The other kind of people, who are luckily more in number, look at the glass as half full. They pine for the city and its people. When scraping snow or washing their vehicles, removing dead leaves or having a burger (for want of time to prepare a proper meal) at lunch or dinner, they remember Karachi with nostalgia.

“What a luxury it was to live there. You could get help at affordable prices,” may well be their refrain. “There are grandparents to look after the kids. No baby sitter can shower the kids with so much love and care as nani and dadi or nana and dada do. The support system back home is worth its weight in gold,” is a comment one hears frequently. Back home one is not lonely when one falls ill.

Aqib Siddiqi, a physical therapist in Detroit, dreams of Karachi and the street cuisine it offers every night.

The day he lands in the city he spent his formative years in, he makes a beeline for Burnes Road – whatever the hour. He has no problem with traffic and insists his brother let him drive from the airport to home. For him, a trip to Karachi is alwaus a delight.

Road mishaps during rain

The recent rain saw more road mishaps than usual normal situation. The cause, many roads had long trenches and potholes. Though the downpour was unexpectedly heavy, warning had come several days in advance. At one place in F.B. Area, at least 10 big and small vehicles plunged in a one-kilometre-long trench along Block 14. A heavy crane was the first to fall. Several cars, vans and buses plunged one after the other at different sections of the road over the next hour. A motorcycle carrying three riders also plunged in.

The people present helped them out of the trench. The owners of the trapped vehicles had a tough task extracting them and had to seek help from labourers using ropes.

The vehicle-owners are not amused by the civic agencies performance. One such owner said whenever a political, religious or some other organisation holds a public gathering or congregation these civic agencies make elaborate arrangements for them. Unfortunately, when it comes to preventing mishaps and protecting citizens in emergencies, no civic agency plays an active role.

Hospital menu

Hospitals should provide care and peace to patients who come to it for treatment. A few weeks ago, I visited a large private hospital and was amused to see anyone could walk into the intensive care unit. I became an eye-witness to the fact while visiting an ailing relative; how was I permitted to go inside an intensive care unit? The hospital had no strict rules as every visitor was allowed to meet and talk to patients.

That is not all the poor quality of food served to serious patients is also questionable. The hospital management should explain why chickpeas (Channay key daal) is a regular meal for patients. This hospital also operates a medical college, so one wonders what our new generation of doctors is learning through these practices.

I even got VIP room of the paralysis ward. A big room with two rusted beds and chipped walls with big cracks. But wait the worst part was the deafening noise of traffic and the view behind the curtained window.

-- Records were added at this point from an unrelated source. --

A single turn carries every row of the set below to another of its rows. Some are shown first; where does it send the rows asked next?
Q115: 25  25  12  -48  -13  25  -15  2  -10  -33  46  29  1  -3  21  44  -40  16
Q944: -1  3  41  -47  11  -18  -54  -19  -30  -47  6  1  -13  -29  2  -9  24  -1
Q67: 19  14  14  -12  -1  31  -68  1  19  -4  30  11  -10  -28  22  44  -18  40
Q170: 31  50  17  -13  9  22  -80  -23  -19  -44  61  28  -22  -5  26  6  18  1
Q588: -13  17  47  -48  -10  -34  -47  5  -22  -45  15  5  -17  -7  10  -6  22  -22
Q287: 28  53  18  -13  9  19  -79  -20  -21  -42  60  29  -25  1  27  6  21  -2
Q723: -29  0  49  -12  -17  -25  -37  -5  5  -44  42  0  -5  -39  -3  5  -16  -12
Q634: 19  18  18  -11  -13  26  -65  10  28  -9  39  12  -8  -25  25  44  -25  33
Q77: -7  18  50  -47  -23  -34  -44  10  -9  -53  25  6  -10  -11  14  -8  9  -27
Q32: -3  29  14  -13  -1  15  -64  17  5  12  23  13  -26  4  22  49  4  27
Q232: -41  7  47  -13  -9  -33  -36  -1  -8  -34  33  0  -16  -23  -5  9  2  -14
Q181: 9  28  6  -48  9  22  -18  -2  -36  -15  27  28  -15  12  14  48  -12  21
Q62: 9  -3  42  -47  7  -12  -54  -23  -22  -56  12  0  -4  -43  3  -12  11  3
Q681: 12  25  21  -11  -22  19  -62  21  31  -6  42  14  -9  -13  29  46  -25  22
Q220: -24  -9  44  -12  0  -17  -42  -21  -5  -43  33  -2  -5  -51  -9  4  -10  4
Q908: 27  19  8  -48  -2  31  -18  -8  -17  -32  40  28  1  -11  17  44  -37  26
Q823: -29  -7  42  -12  8  -18  -42  -22  -13  -37  26  -4  -11  -45  -11  6  0  5
Q369: 14  -2  45  -46  -7  -12  -52  -18  -9  -64  21  2  2  -47  7  -13  -2  -2
Q416: 16  21  5  -48  13  28  -20  -11  -34  -19  26  27  -11  0  13  46  -17  29
Q254: 6  33  8  -48  -1  15  -15  8  -30  -16  33  29  -15  19  18  48  -15  12
Q431: -42  4  44  -13  1  -30  -39  -8  -16  -30  27  -1  -18  -26  -8  8  9  -7
Q837: -36  6  49  -12  -17  -32  -35  0  0  -39  39  1  -11  -28  -3  7  -8  -15
Q249: 35  50  19  -13  1  23  -78  -20  -11  -50  68  29  -18  -8  28  5  10  -2
Q310: 12  4  49  -46  -20  -19  -48  -5  -1  -67  29  4  3  -40  12  -12  -8  -12
Q139: 33  53  20  -13  -3  19  -77  -16  -9  -50  70  29  -19  -3  30  5  9  -6
Q850: -24  -6  47  -12  -10  -20  -39  -14  3  -47  39  -1  -3  -48  -6  4  -17  -4
Q915: 10  35  11  -48  -11  14  -13  13  -20  -22  39  31  -10  18  21  47  -25  7
Q668: 35  49  18  -13  6  23  -79  -24  -15  -49  64  28  -20  -9  27  5  14  1
Q89: 3  12  51  -47  -28  -27  -45  5  -1  -62  31  6  -2  -25  15  -10  -4  -23
Q627: 4  32  20  -12  -22  13  -60  27  25  1  39  14  -16  0  29  47  -16  17
Q55: -10  11  43  -48  4  -28  -50  -7  -31  -42  7  3  -17  -15  6  -7  29  -11
Q503: 24  17  6  -48  9  32  -21  -12  -26  -27  32  27  -4  -9  14  44  -27  30
Q964: 3  22  12  -13  8  22  -68  6  2  11  20  11  -23  -8  20  48  3  37
Q239: 26  55  18  -13  4  16  -78  -15  -19  -42  62  30  -25  5  28  7  21  -6
Q400: 30  55  21  -13  -3  17  -76  -12  -11  -48  69  30  -21  1  30  6  12  -9
Q774: -2  32  18  -12  -13  11  -62  25  14  8  31  14  -23  7  27  49  -4  19
Q441: 12  16  12  -12  8  29  -69  -1  8  4  23  10  -17  -21  19  46  -6  42
Q598: 17  31  13  -48  -17  19  -13  11  -13  -29  46  31  -4  8  22  46  -36  9
Q780: 27  56  20  -13  0  15  -76  -12  -15  -44  66  30  -24  5  30  6  17  -9
Q899: -36  -2  42  -13  7  -23  -42  -18  -18  -31  24  -3  -16  -35  -11  7  8  0

Q67 goes to -> Q441
Q416 goes to -> Q181
Q310 goes to -> Q369
Now these:
Q232 goes to -> Q837
Q287 goes to -> Q239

A peek behind the curtain revealed the window opened on the road, and one can hail a taxi directly from the room.

The staff were as bad. Nurses and the lower staff took a lifetime to attend patients calls, water bottles were provided every 24 hours and the hospital management favourite dish on the menu, (Chanay ki daal) served every second day. One wonders what doctors have to say about such meals for patients prescribed bed rest.

If this is how private hospitals with adequate resources function, one shudders to think how the government hospitals facing continuous funds shortage are faring.